Consider the terms often used to describe the spin bowler's art: "spin," "guile," "flight, "deception." Compare these with the words used to describe fast bowlers: "raw pace," "power," "swing," "cut." Batsmen dismissed by pace bowlers are often said to be "muscled" or "bounced" out. Those whose wickets are taken by spin bowlers, meanwhile, are "deceived," "undone." Their wickets are sometimes said to be "bought" or "burgled." They thrive in "unfair" environments, like "sticky wickets" and "subcontinental conditions." Part of this has to do with pace of the delivery. You have a tiny split second to see a fast bowlers' deliveries before they're on you. You need extraordinary visual processing power to do that, something very few people have. Being dismissed by an out and out fast bowler therefore has no real shame in it. You're just beaten by the inevitability of physics and neurology. With slow spin bowling, though, you have plenty of time to see the ball. You're just unsure what it's going to do -- which direction and how far it's going to turn in -- once it bounces. There's something weirdly personal about getting out to a spin bowler. Like you've been comprehensively outwitted and found wanting mentally. Like the bowler has read the weaknesses in your technique and found precisely the right delivery to expose them and make you look foolish.
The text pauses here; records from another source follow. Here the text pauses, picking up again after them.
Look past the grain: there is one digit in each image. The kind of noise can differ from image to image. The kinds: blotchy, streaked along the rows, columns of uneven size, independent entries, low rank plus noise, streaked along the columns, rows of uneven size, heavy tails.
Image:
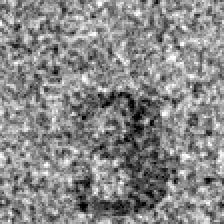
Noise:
blotchy
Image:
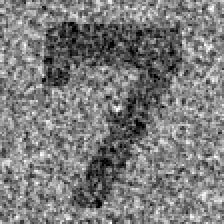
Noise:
blotchy
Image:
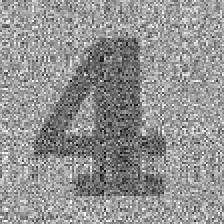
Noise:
low rank plus noise
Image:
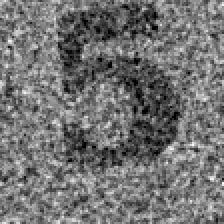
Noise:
blotchy
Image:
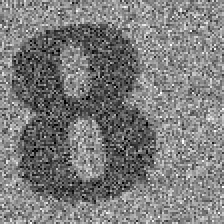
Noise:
independent entries
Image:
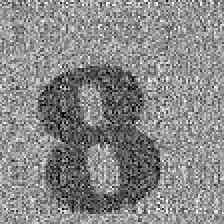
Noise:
low rank plus noise
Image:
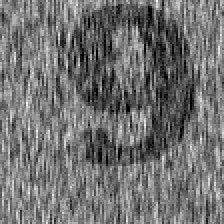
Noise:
streaked along the columns
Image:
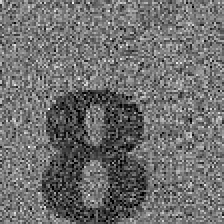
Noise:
low rank plus noise
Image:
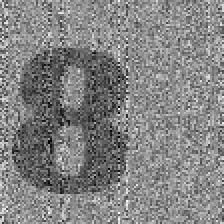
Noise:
columns of uneven size
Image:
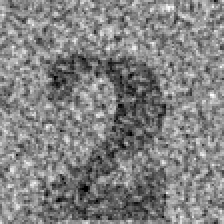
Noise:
blotchy
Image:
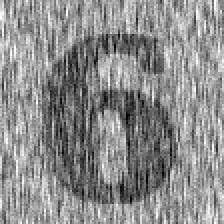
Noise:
streaked along the columns
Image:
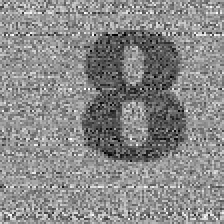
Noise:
rows of uneven size
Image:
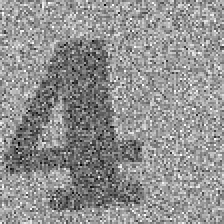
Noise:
independent entries
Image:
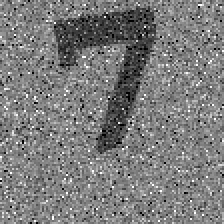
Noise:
heavy tails
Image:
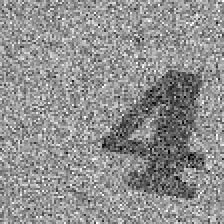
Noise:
independent entries
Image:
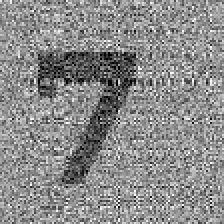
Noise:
low rank plus noise

In the early years of the twentieth century, the most famous criminal in British popular fiction (other than Moriarty) was A. J. Raffles, the anti-hero of E. W. Hornung's short stories. (In a nice twist to the story, Hornung was Conan Doyle's brother in law.) Raffles, the "gentleman burglar," was a county cricketer, described in the stories as "the finest slow bowler of his generation." In Hornung's stories, this confluence between slow bowling and other forms of "underhandedness" gains concrete form. Raffles uses the same sociopathic ability to read other people's minds that gets him wickets on the cricket field to infiltrate high society and steal their jewels and trophies. Raffles had a huge reading public in Edwardian Britain, and arguably the connection between burglary and spin bowling crystallised in Raffles adhered to spin bowlers for a long time after. Which isn't to say a culture (and later war hero) like Verity would have been perceived as criminal, exactly, but that a certain notoriety and aura clung to the art of spin bowling they practised. That 10 for 10 was earned (burgled even) in a way a fast bowler could never hope to match.
posted by Sonny Jim at 3:33 AM on June 4, 2014 [9 favorites]


So basically every sport has shown continuous improvement in it's athletes but cricket's best ... uhm, pitching performance? I have no idea... was in 1939.

Or that the relative balance of power between bowler and batter remains unchanged, despite (probable?) improvements in both.

Having been originally baffled by cricket, and having moved to England seven years ago and followed it by accident since then, I now regret deeply that my country is not a proper cricketing nation.
posted by YouRebelScum at 6:07 AM on June 4, 2014 [1 favorite]


So basically every sport has shown continuous improvement in it's athletes but cricket's best ... uhm, pitching performance? I have no idea... was in 1939.

Baseball also has some probably unbeatable records dating back to the same era. Maybe the one most like Verity's is Johnny Vander Meer's back-to-back no hitters in 1938. From the same time period is Joe DiMaggio's hitting streak in 1941. (Also in 1941, Ted Williams was the last batter to hit over .400.)
posted by bluffy at 9:55 AM on June 4, 2014


By coincidence, yesterday was the twentieth anniversary of the finest delivery in cricket in the twentieth century (seriously, google 'ball of the century', it's the top result): the first ball that Shane Warne ever bowled in Ashes cricket. Have a look at this to see what a spin-bowler at the peak of his power can do on a modern wicket. Even if you don't understand what's going on... you'll understand.